The heating value of the gases were related to the carbonizing temperature for the three passenger tire tests carbonized at 500° C; the determined heating value ranged from 890 to 922 Btu per cubic foot and for the two tests at 900° C, 765 and 693 Btu. For the truck tires, carbonized at 500° C, the gas had a determined heating value of 1,145 Btu per cubic foot and at 900° C, 695 Btu. The heating value of the gases for both the passenger and truck tires heated from an initial temperature of 500° C and a final temperature of about 900° C were similar to their respective 900° C values. Fourteen components were identified in the gases. The chemical composition of the gases were also related to carbonizing temperature. The higher calorific gases from the 500° C tests contained greater percentages of the higher calorific components from ethane through the pentenes and less hydrogen and methane than those from the 900° C tests.

Heavy Oils

Three methods were used for the analysis and characterization of the heavy oils. Standard procedure for the analysis of coal tars, gas chromatography, and mass spectrometry.

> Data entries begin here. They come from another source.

One hidden turn or mirror swaps the rows below in pairs. Which row is each named row swapped with?
z763: [-4 -3 -8  6  2 -2 -1  4  8 -1  1 -7 -5  5  4 10 13  7 -4 -5 -1  3  1 -4
 -8  9  4  0  8 -2]
z753: [  1  -1  -4   3   1   3  -3   0  -6   1   7  -1  -9   6   0  -2   5   7
   2   4   2   6  -1   5 -11   5   7  -1  12  -5]
z950: [ 7 -3 -1  5  2 -4 -5 -3  1 -4 -8  5 -7  2 13 11  5 10 -3  0  2  9  4 -4
 -3  2 -1  3 16 -7]
z599: [ 8 -1 -6  5 -3 -3  1 -1 -4 -6 -1  2 -5  0 10  7  5  7 -8 -2  0  5  7 -6
  2  8  5  2 17 -4]
z964: [  2   1   1   9  -9  -7   1  -1   1   3 -14  -2  -8   6   0   6  16   2
  -2  -4  -2   4  -2  -3  -2   0   9   0  11  -5]
z935: [  3  -1  -4   5  -2 -13  -1   0  -2   0   0  -2 -18   3  -2  13  10   7
 -10  -5   1   3   1  -4  -3  10   6   3  14  -2]
z952: [ 11  -1   1   0   2 -11  -6   1   2   1   0   1  -3   4   5  13   9   6
  -6  -5  -1   3   1   5  -3   6   8   4  11  -7]
z323: [ 14  -3  -2   0   6   4  -3   1   1  -4  -2  -1 -17   4   4   1   4   6
  -7   7   0   2  -1   1  -6   5   9   5  16  -4]
z945: [-3 -3 -1 -2  0  2 -9 -4  4  5 -2 -2 -8  3 -2  9  2  2 -4  1  1 -2  4 -5
 -9  1  1  2 12 -4]
z181: [  5  -6   0  -1   2  -2  -5  -6   4  -6  -1   4 -10  10  -4   6  -2   7
  -8   7   2  10  -3   1  -4   5   8   3  12  -2]
z716: [  6   1  -1   1  -3  -1  -4  -4  -6   2  -7   0 -16   5   1   9  12   6
   2  -8   9   3  -5  -1  -5   0   4  -2  11  -7]
z972: [  4  -4  -7  11  -6  -4   2   4   1  -8  -6  -2  -8  11  -2   2   4   7
  -1   4   1   9  -1  -5 -11   5  16   0  13  -2]
z470: [ 2 -2  3  9 -3  1 -2  2  7 -3  1 -2 -6  4  5 -8  1 10 -2  3  0  6  1 -3
 -5  1  6  2 16 -2]
z77: [ 7  4  0 -2 -2  0 -2 -1 -1  1 -3 -1 -3  4  6  8 10  4 -4 -8  2  3  4  0
 -6  2 -5 -4 16 -7]
z446: [ 10  -1  -4   0  -6  -8   5  -2  -4   1 -10   5  -9   3   2   5   9   5
  -3  -3   3  13   0   1   0   2   5   2  19  -7]
z295: [ 2 -1 -1  6 -7  2  3 -4  8 -1 -3 -3 -1  4 -1  3 13  2 -1  2 -3 10 -9 -3
 -6  4 11  0 17  1]
z726: [ -4   1   5  -6  -1   1   2   1   0   0  -5  -2 -17   6  -2   9  13   6
  -4  -3   5   8  -2  -4  -9  -2   6  -2  12  -2]
z58: [  2  -1   0   7  -2  -8  -2   0   2  -1   3  -3 -19   4   3   3   5   7
 -13  -3   4   2   2 -10  -4  -2   4   2  17  -4]
z180: [  3  -2   1   3  -2   2  -8   1  -8  -6   7   2 -10   4   3   3  10   5
  -3   4  -1   2   4  -4 -10  -2  11   5  12   0]
z189: [  9  -3   3   8  -2 -11  -1   1  -8  -1  -7  -2 -17   4   5   4   7   6
   0   7   1   7   1  -8   0   4   7   3  12  -4]
z459: [ 9 -2 -4 -1 -2 -5 -5  2  4 -2 -4 -2 -8  6  1 -8  7  8 -4  2 -1  2 -1 -1
 -9 13  7 -1 13 -3]
z881: [ -3  -1  -2  10  -3  -2  -4  -1   0 -11  -4  -5 -13  10   4   3  10   5
  -4   2  -1  -2  -1  -4  -3   3  13  -4   8  -1]
z183: [11 -3 -1  6  0  2 -4  1  7 -3  3 -2 -8  4  1  3  5  7  1  4  2  3  1 -9
 -5 -9  6  1 15 -4]
z457: [-9 -1  1  5  2 -1 -2  0  2  1 -5  0 -9  4  3  6  5  8 -6 -4  1  8 -1  0
  0 -7  6  9 17 -4]
z431: [ -2  -1  -2   7 -12   4  -1  -1  -7  -4  -2  -1 -14   5   1  14   6   8
  -3   7   4   6   2  -6  -5   7   7  -1  13  -3]
z9: [  4  -3   0   2  -9  -7  -2  -6  -4  -2  -5  -2  -8   1   1   8   9  10
  -9   3  -2   4   6  -5  -2 -10   7   4  10  -2]
z439: [  2  -1   1  -7   7  -5   0   0  -2   0   1  -2 -10   6  -1   0   3   6
   1   3  -4   5   5   0  -4  11   7   2  12  -3]
z237: [  3  -2   3  -4   0  -7  -3  -1   5  -1   0  -3  -9   4   1  -5  12   9
   1  -5   0   4  -1 -10  -8   6   8   8  16  -4]
z139: [ 5 -2  2 11 -4 -2 -1  1 -6 -3 -1 -2 -2  7  0 18  6  8 -1  5  3  7  0 -9
 -2 10  6  4 14 -3]
z686: [  2  -1  -4   2  -5  -3  -5   6   2  -1  -3  -1 -14  10  -5   8   9   9
   1   9  -4   3  -3  -2  -8   4  18   6  11  -2]
z33: [  8  -2  -6   5  -7  -6  -2   0   5  -2  -3  -1 -21   4  -2  14  12   8
   0   0  -1   5   0  -5  -5  12   6   3  12  -5]
z920: [ 12   0   1  -1 -11   1  -2  -1   7  -5  -2  -1  -7   7   3  13  12   9
  -1   7   3   5  -3   1  -2  -2   6  -6  10  -4]
z40: [  9   1   0  -1  -7  -4  -6  -1  -6  -5  -6   2 -17   1   6   9  12   4
  -7   1   3   9  -8   2  -2   4   3   1  15  -4]
z892: [ -9  -1  -4   4   0   2   1   2   0  -1   3  -3 -11   4   4   5   2   8
  -4  -4   0   1   2 -10  -3  11   6   2  13  -2]
z7: [  6  -6  -5  -1  -1  -3  -5  -3   9  -1   3   4 -10   7  -2   8  -1   6
  -2   5  -4  12   3   2  -7   2   3   3  12  -7]
z469: [ 15  -2  -3   6   3   4  -5   0  -4  -3  -7   0 -10   5   1  10  10   6
 -12   0  -1   4  -4  -1  -7   2   6   9  14  -4]
z732: [-2 -3 -4  3 -5  4 -5 -7 -1 -5 -7  4 -7  6  3 11  6 -3 -8  0  1  4 -6 -5
 -1  0  6  0 11 -4]
z776: [  7   2  -2   2  -7  -5   7   2  -3   3 -10   1  -8   2   6   2  11   5
  -3  -5   6   6   3  -5  -1   3   7   2  19  -9]
z604: [  5  -2  -4   3   1  -4  -3   4   1   9  -5  -5 -10   5   0  13   8  14
  -4  -2   0   3   8  -1  -7  -1   5   0   7  -4]
z241: [  0   4   4  -1   0  -8  -5  -2   4   3  -8   0 -12   6   4   0   3   7
  -6   6  -5   6  -4   4 -12   3   2   3  13  -2]
z233: [  4  -4   1   6  -9  -7  -1   4   3  -5   1 -11  -9   0   6   6  12  10
  -4   4   4   4   5  -2  -6  -3   4  -2  13  -1]
z327: [  5  -2  -4  -5  -2  -7   2   3  -7   2  -7  -3 -13   7   2  11  11  11
  -8  -3  -4   9   1   3  -4   4   4   1   6  -5]
z884: [ 11   0  -3  10   6  -5  -1  -1  -4  -3  -5  -1 -21   5   2   8   7   6
  -8  -5   1   4   2  -3  -7   5  10   0  16  -3]
z832: [  5   3  -4   2  -4   3   2   1   2   1 -11   1 -10   6   7   4  10   5
  -1  -2   2   4  -8  -1  -2   4   6   0  25  -7]
z792: [-12  -3  -2   4  -3  -9  -2   1   5   0  -1  -4  -8   4   1   6  10   4
  -4   1   1   6   1  -8  -2  11   7   2  14  -3]
z105: [ 0 -2 -2  8 -3 -2 -1  2  5 -1 11 -3 -2  4  1  7  9  9 -7  1  3  5  0  6
 -3  5  3 -1 15 -4]
z339: [ 7  1  4  5 -2  1 -2 -6  5 -2 -5  1 -7 10 -4 13 11  9  0 -4  6 -1 -2 -3
  3  5 10  0 11 -5]
z107: [  8  -1   8   0   2  -5   1  -1   1  -2 -11  -1  -5   6   3  15  -1   8
   3   0   2   5  -1   1  -2   0   7   1  15  -5]
z278: [ 10  -3   2   1   2  -3   5  -1   6  -7  -1  -4 -10   5   2   9   7  11
  -2   6   6   9  -5   4  -3  13   9   1  13  -1]
z750: [  4  -2  -6   5  -3 -10  -2  -1   6   1  -9  -1  -8   3   0   6   3   7
  -4 -10   2   5   0  -4 -12  -5   5   7  16  -2]
z828: [ 7 -1 -1  3 -2  9  0  1 -4 -2 -4 -3 -3  6 -2  4 13  7  2  7  3  6 -1 -4
 -3 12  6  1 16 -3]
z367: [  5  -1  -4  -1  -4  -9  -1   0   6  -3   0  -3 -18   3   4  10   3   8
  -2  -2   3   5   2  -1  -6 -10   3   1  13  -2]
z238: [  6  -1  -3   0   6  -1   7   3  -2  -3  -3  -7 -10  11   0   7   5  11
  -9  -2  -3   9   4  -1  -9   6   3  -3   9  -4]
z224: [-7 -2 -4  3  9 -8 -2  6 -1  2 -1 -3 -9  6  3 11  6  6 -9 -2 -1  5  2  2
 -7  0  4  4 13 -4]
z806: [ -1  -2  -5  10  -4   1   0   1   0  -1   9  -2  -3   2   5  11   8   8
  -1   3   0   8   0 -10  -3  -1   6   5  12  -3]
z591: [  0  -3  -4   5   5  -3  -1   0   4  -2 -10  -3  -7   5   3   8  14   6
  -2   8  -4   5   0  -2  -9  15   7  -1  12  -5]
z713: [ 15  -2   2   7   2 -10  -3   3  -4  -4  -1  -1  -9   7   4   9  13   2
  -8   1   0   5  -3  -4 -10  -5  10   4  13  -3]
z822: [  0  -3   1  -2   1  -4  -4   1   4  -3   0  -3 -14   5   2 -10   4   8
  -3  -2  -3   5  -1  -1  -6   6   7   0  13  -4]
z253: [ 3 -5 -4  3  6 -3 -5 -1 -2 -1 -6 -1 -9  9 -3  3  4 11 -9  1 -2 14 -4  4
 -8  3  6  3  7 -1]
z402: [ -3  -1   0   2  -4  -3  -2  -6  -1  -2  -6   2  -9  13  -6   4   7   8
 -10   7  -3   6  -4  -3  -5   1  13   4   7  -1]
z466: [ -1   6  -2   4  -9  -3   2   5   3   3  -5  -3  -8   8  -3  12  15  13
  -1   0  -5   5  -3  -3 -10  -1   9  -1  11  -4]
z173: [  0  -2  -3  -4   2   2  -1  -1   7   0 -13  -2  -3   5  -1   6   9   5
  -9   2   0   6  -4  -2  -4  13   7  -1  12  -4]
z631: [ 6 -1 -3  8 -1  8 -1 -4  5 -7 -4  6 -6  9  6 14  5  6 -1  0  4  8 -1 -4
 -1  0  9  5 15 -5]
z532: [  4   2   5  -1   5  -5   6   3   3  -2  -3  -4  -9  11   0   4   7  15
  -5   1   0  10  -4  -3 -14   2   8   4  11   1]
z712: [  6  -3   0   5   1   1  -2  -1   3  -2  -9  -1 -21   4   2   4   4   7
   3   9   3   6  -2  -9  -5   2   5   8  14  -5]
z710: [  5   0   1   0 -10  -7   2  -4  -2  -8  -2   3  -8   8   4   4  13   1
  -3   3  -1  14  -4  -2  -6   0  10  -1  17  -6]
z791: [  3   2   3   2   1  -2  -4  -5   9  -2  -2  -4  -2   6   1  13   2   4
  -6   0   2   1  -2  -2 -12   6  -2  -2  15  -1]
z373: [ 6  0  1 -1 -1 -2  0  5  7  8  5 -4 -6  2 -1 10 12 12  2  3 -1  0  5 -2
 -4  4  8  5 16 -5]
z975: [  6   0   3   6  -7  -5  -3   1   5  -1   1  -1  -3   6   6   4   6   8
   0 -11  -2   6   2 -11  -2   1   8  -1  15  -5]
z817: [  5  -2   3  -2  -3   6  -3   0   6  -3   0  -2  -2   3   1   0   3   8
  -9   4  -2   5  -2 -10  -5   2   9   1  19  -2]
z381: [  3   1  -1   0 -10  -4   5  -2  -2  -1  -5  -5  -5   2   1  11  14   5
  -9  -3  -5   4   0 -11  -2   2   8  -3  14  -2]
z693: [ -1   1  -5   3  -6 -11  -4   2  -2   1  -4   0 -12   7   5   7   7   5
  -3   4  -9   6   3   1 -12   2   2   0   7  -6]
z12: [ 11  -1  -1  -2  -5  -4  -1  -1  -2  -2   3  -1 -10   5   3  15   3   6
  -3   2   0   6  -1   7  -4  -7   7   2  18  -5]
z126: [-5 -1  0 -4 -2  4 -3  0 12 -2 -8 -1 -3  5  0  9  4  8  2  4  1  6  0  1
 -9  6  9  4 14 -4]
z461: [ -1   0   4   1  -3   1  -2   4   7  -1  -4  -7 -15   6  -2   1   7  10
 -10   8   0   2   1  -6 -10   3  13  -1  18  -6]
z409: [ 11  -2  -4   8  -1   7  -2   0   3  -1  -5  -2 -14   6   2  10   7  10
  -6  12   4   5   0   3  -8  -1  10  -1  14  -1]
z794: [ -1   0   1   5  -6  -3  -7 -10   5 -10  -5   6  -8   6   7   7   3   3
  -3   3   3   3  -1  -6   0   2   7   3  15  -2]
z846: [  7  -3   0  -4  -1  -3  -3   5   2   0   0 -12 -13   8  -5   8   9  13
   1   2   1  -1  -4  -1  -6   8  11   2  10  -1]
z796: [  5  -3   0   8  -2  -7  -3   6   0  -4   0 -10  -5   0   5   9   7   8
  -2   6  -1   1  -4   3  -9  10   6   0  14   1]
z479: [ 6 -2 -4 -2 -5  1 -3 -1  3 -2 -7 -1  0  5  4 -8  8  6 -5  6  1  3 -1  0
 -8  7  7  0 11 -3]
z378: [  4  -1  -1   3  -8  -6   1  -4  -7  -3  -8   4 -15   4   2   3  13   2
  -3  -2  -3   9  -5   0   1  -1  12   4  14  -6]
z996: [ 5 -4 -5  8 -9 -5 -3  2  0 -8 -1 -3 -9 -1  8 14 10  4  2 -1  4  1  6 -6
 -2  3  7  1 14 -5]
z829: [  3   1   8   0  -3   0  -3   0   6   1 -10   0  -5   8  -3   9   9   9
   0   5  -1   1   4   0  -7  -2  15   6  16  -4]
z663: [ 5 -5 -8  0 -2 -3 -2  1 -3 -1 -2 -4  0  7  6 -3  8  8  2  0 -4  3  1 -4
 -1  5  3 -2 10 -3]
z206: [  5  -1  -1   7   2   2  -3  -2  -2 -13  -8   0 -15  10   4  10   6  10
  -5   5   5   1  -4  -3  -4   3  11   3   9   1]
z656: [ -1   5   0   3  -2   4  -3  -4  11  -2  -4  -1  -7  10   1  13   9   5
  -2  -2   0   0  -6 -10  -8   1   8  -3  10  -4]

Swapped with z238: z469
Swapped with z631: z763
Swapped with z686: z367
Swapped with z753: z716
Swapped with z439: z40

The standard procedure for the analysis of tars from coal carbonization is described in detail by Kester and coworkers and as specifically applied to BM-AGA carbonization by Walters and coworkers. Table 7 gives the distillation range of the heavy oils and the content of acids, bases, and neutral oils in the distillate and olefins, aromatics, and paraffins and naphthenes in the neutral oils. Table 8 gives the yields in gallons per ton of scrap rubber carbonized. By this method of analysis, the distillation range and content of acids, bases, and neutral oils in the distillate showed no significant trend. However, the effect of temperature of carbonization is apparent in the aromatic and paraffins and naphthene content of the neutral oils. For those tests which were run at 500° C and those started below this temperature to remove most of the oil before increasing the temperature to increase gas yields, the aromatic content ranged from 50.6 to 60.1 percent, and the paraffin and naphthene content from 11.9 to 33.0 percent; whereas, for the 900° C tests, the range of these components were 80.3 to 84.8 and 2.2 to 5.6 percent, respectively. Since the total yields of heavy oils were effected by the temperature of carbonization, the yields, per ton of scrap tires, of residue and all the various components in the distillate also show the effect of carbonization temperature. For the tests at 500° C and those tests in which most of oils were recovered before raising the temperature, the average yield in gallons per ton was as follows: Distillation residue, 39.2; acids, 4.7; bases, 3.0; neutral oils, 63.7; olefins, 11.4; aromatics, 33.9; and paraffins and naphthenes, 18.3. The average yields in gallons per ton for the 900° C tests were as follows: Distillation residue, 11.5; acids, 1.8; bases, 0.5; neutral oils, 20.9; olefins, 2.9; aromatics, 17.1; and paraffins and naphthenes, 0.9.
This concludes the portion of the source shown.